In the wake of the COVID-19 pandemic, the White House is proposing to spend $81.7 billion over the next five years to deal with future pandemics and other biological threats. The money would be distributed across several agencies, including HHS, the National Institutes of Health, the Centers for Disease Control and Protection and the Food and Drug Administration.
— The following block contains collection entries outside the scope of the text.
Each row is a point. Each table stands for the endless flat space through its points: a line for two points, a plane for three, and so on. Write the one point that lies in both, or say that there is none.

First (2 x 3):
[[-9 28 46]
 [-5 26 52]]
Second (2 x 3):
[[-22  41  28]
 [ -2   5  52]]
They share: [-17  32  34]

First (5 x 6):
[[ 76   2 -22  30  26   5]
 [ 25  28 -37  27  45   5]
 [ 28  40  -6   9  19  12]
 [ 41  43  -1   2   6   8]
 [ -5  28  -8  27  47  22]]
Second (2 x 6):
[[ 12  17  12  16  40  41]
 [ 44  33 -16  24  24  13]]
They share: [28 25 -2 20 32 27]

First (5 x 8):
[[  2 -22 -33 -14 -24   2  29 -19]
 [ 23 -30 -51 -33 -32 -49  30  -3]
 [ 29 -34 -41  -4 -16 -30  40  -5]
 [  3 -25 -19  23  -4  37  41 -25]
 [ 27 -31   5  47  12  16  35 -17]]
Second (2 x 8):
[[ 28 -30  -1   3 -11 -13  19 -11]
 [ 12 -32 -17  17   3  -7  21  -7]]
They share: [ 20 -31  -9  10  -4 -10  20  -9]

First (3 x 11):
[[-41  10  37 -12  -2 -47 -29  -1  10 -19  17]
 [-26 -14 -11 -21   1 -23 -29   2 -35   8  11]
 [ -7 -21 -16 -15 -15 -10 -17  28 -41  23  -2]]
Second (7 x 11):
[[-29 -13   4 -30  -3 -29 -21  24 -19 -25   8]
 [-51 -24  64 -18   1   5   1 -15 -41  14  35]
 [-34 -27  22  -1  -2  28 -35  44 -70 -14  22]
 [-29  11  14 -32 -14 -84 -23  17  42  26  -6]
 [-27  19  23 -17 -36 -51 -52  39  21  62 -11]
 [-12  11  26  38 -23   5 -20  16 -32 -63   3]
 [-18 -18   5 -15   2  -5  -9  14 -40 -65  17]]
They share: [-25   0  23 -10 -12 -33 -21  17  -4  -3   7]

First (4 x 14):
[[ 12  -2  -3  -7  12 -34   2  64  -6  40   3  36  66 -51]
 [ 29  -4   5  -5  -5  -7 -41  24  -3   0   7  39  33  -3]
 [ 13  20  13   3  -4  14 -47  28 -22   5  -1  53  41  -9]
 [ 24  -1  17   2 -10 -13 -44  16 -16   4   5  31  25  -1]]
Second (3 x 14):
[[ 45  37  17  41  -1 -16 -10  36 -20  34  11  24 -12 -46]
 [  5 -33  17 -24 -11 -36 -45  16 -15   4   1  24  58   9]
 [ 15 -21   1  -8   7 -42 -47  26 -15  16   9  36  48  -5]]
They share: [ 21  -5  17   2  -7 -28 -31  24 -17  16   5  24  30 -13]

First (6 x 20):
[[-24   1  24  28 -30 -32  -7   5  38  17 -22 -43   2  21  37   4  -3   3
  -11 -23]
 [  0  35   6  56  -7 -20  36 -52  82  37 -38  30  -8  28  18  -1  28  34
   15 -46]
 [ 10   8  19  16 -35 -13  10 -12  21 -15 -16 -33  33  -2  35  45  17  56
   29  -3]
 [-16  40  25  44  -6 -49  -9   7  37  59 -54 -42 -15  11  36   8   2  27
   -5 -16]
 [ -4  -3  16   4 -56  -1   2 -11  23 -24 -11 -28  43 -11  49  49   4  59
   20  10]
 [ 16  47  18  44  -2 -46  21 -11  32  33 -42 -25  12   5  23  36  31  63
   29 -17]]
Second (2 x 20):
[[  3   9  26  20 -12 -23   4 -13  38   0 -29 -28  -1  23  29  18   4  21
   15 -28]
 [ 19  29  14  40 -16  -3  36 -33  46   4 -13 -56  23  11  -7   2  36  21
   27 -36]]
They share: no point

First (6 x 24):
[[-16 -21  25  40  32   1  10  41  32  17  26  11 -50  44 -20 -21  -8  17
   -4 -16  36 -20 -12 -10]
 [ 46 -10   4  11 -47  28  36  -4 -45  26  19  21  -5  11  16 -21 -55  17
   -7 -31  -4  54  36 -44]
 [-38 -33  47  72  32  -1   6  45  14 -23  18  33 -30  18 -16  -9 -22   7
   -4  -2  24   4   0   2]
 [ 11 -22  17  42 -15  37 -14  15 -48  25   7  37  -5  30   2 -22 -93 -12
   10 -65  28 -11 -19 -51]
 [ 25 -11  16  19   7  -2  51  29  30 -19  20  24 -16   3   8 -39  24  37
   -7  25  11  42  19   1]
 [-22 -23  35  48  16   1  10  35   8  27  30   5 -52  44 -22  -1 -30  13
  -14 -24  26  -4   8 -16]]
Second (4 x 24):
[[ -4   2  18  46  27  -5  41  21  20  19   1  -4 -22  46 -18 -45 -15  29
   11 -29  23  30 -20 -47]
 [-13 -23  16  34  32   2  13  25  17  34  26  10 -51  55 -11 -48 -29  12
  -12 -44  45  23   6 -17]
 [ -2  10  26  73  28 -10  47  18  30  32   4  29 -36  68  11 -53 -14  46
   -6 -37  16   3  15 -26]
 [ 17  -1  24  26  -2   4  33  29  -1  12   8  -6  -9  21 -17 -14 -21  22
    6 -10  17  17 -22 -45]]
They share: [ 12 -12  25  28   2   6  20  30   1  24  22  11 -29  33  -5 -19 -28  18
 -11 -21  27   6   2 -23]

First (3 x 24):
[[-59  23  -5 -20  21  33  36 -26   5  40 -31  14 -45  19 -18  10  -9 -26
    8  53   2   8  -6 -10]
 [-37  20  -9  -4   7   7  36 -24  12  48 -47  23 -21  13   5  32   8 -13
   10  43   7   6  -7 -22]
 [-19  16 -17   8  -5  -9  30 -26  14  48 -53  29  -7   9  23  46  22  -3
    6  33   9   6 -11 -30]]
Second (6 x 24):
[[-23  -7 -13  -3   9  29  24 -18   8   5 -43  23 -35  30  40  12   0 -29
    4  43 -15  12 -12 -31]
 [ 13  19 -27 -16 -15  71  68 -52 -21  25 -46  12 -13  42  42  29  -4  15
  -26  17 -19 -26   2  -6]
 [-30  29 -37 -25 -25  16   9 -57   1  30 -33  13 -14  15  -2   2  34  -8
  -42  46  -6   5 -25 -66]
 [-20  -5  12  19  10  12  14  -2 -17   8  -7  38 -57  40   9  29  22 -12
   24  62  10  22 -32  11]
 [-38  17 -60  -7  -2  11   3 -33   2  63 -28  11  14 -41   0  13  36  -3
  -39  10  12  16 -25 -55]
 [ -3   9  -4   5 -18  54  37 -17 -25   8 -28  25 -34  57  25   0   7  -6
  -13  43  -1  -1 -26 -15]]
They share: no point

First (4 x 24):
[[-39  58 -31  15  24  34 -23 -57  56 -28 -49  33   9  34 -31 -12 -43  15
   -8  -7  35 -12  23 -14]
 [-38  34 -28  -2  32  18 -34 -34  21  10 -43  48  -4   6 -24  -7 -44 -20
  -11  -5  -1  -6  12   3]
 [  4   4  -4   9  28 -12 -36 -14   0  47  -7  -7 -24   0 -33  18   5 -53
   -6 -32   1 -39  14 -19]
 [-37  34 -21   1  40  18 -25 -39  18  16 -45  43  -9  -2 -21  -2 -37 -19
   -6 -11  -5   0  13  12]]
Second (5 x 24):
[[ -9  21 -47  18  12  20   1 -11  30  32 -49  34 -24   4 -15  20 -55 -27
   16 -11 -20 -35  11 -38]
 [-40  36 -41   0  32   1 -20 -42  41  11 -21  49 -38  40  15 -12 -25 -34
  -14 -36 -41 -16  32  -5]
 [ -4  48  -3  18  52  17 -22 -48  23  23 -37  13 -28  -6 -31  -6 -17 -52
  -12 -28  -5 -26   8 -17]
 [ 23  20 -42  40  13  21  16 -12  12  60 -71  23 -37 -31 -48   6 -60 -23
   21   9  -5 -44  -1 -55]
 [-15  38  12  -2  29  31 -44 -32  16  -6 -27  -7  13  -1 -42  44 -24 -43
    3 -17  25 -24   5 -13]]
They share: no point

The Centers for Disease Control and Prevention would get $10.68 billion in 2023, an increase of $2.3 billion, or about 27%, over the current year. It includes mandatory funding for pandemic preparedness.

Health equity

The budget calls for spending $470 million across several agencies on programs to reduce maternal mortality, which is particularly high among Black women, Native American women and Alaska Native women, the administration notes.

The Biden administration proposes $9.3 billion for the Indian Health Service for 2023, an increase of $2.5 billion, or 37%. The administration also proposes making aid for the service’s Native American health programs as mandatory funding, so it isn’t subject to the unpredictability of discretionary spending.

The CDC’s budget includes $153 million to address the social determinants of health, the AAMC notes.

Other key programs

The Agency for Healthcare Research and Quality would get $376 million, an increase of $26 million, or 7%. The agency’s core mission is improving healthcare safety and quality. Research!America called the budget proposal “a welcome down payment on the funding growth this historically underfunded agency needs and merits.”

The Food and Drug Administration would get $3.7 billion, an increase of $355 million, or nearly 11% above the current year. The agency also would get $1.6 billion in mandatory funding to deal with future pandemics.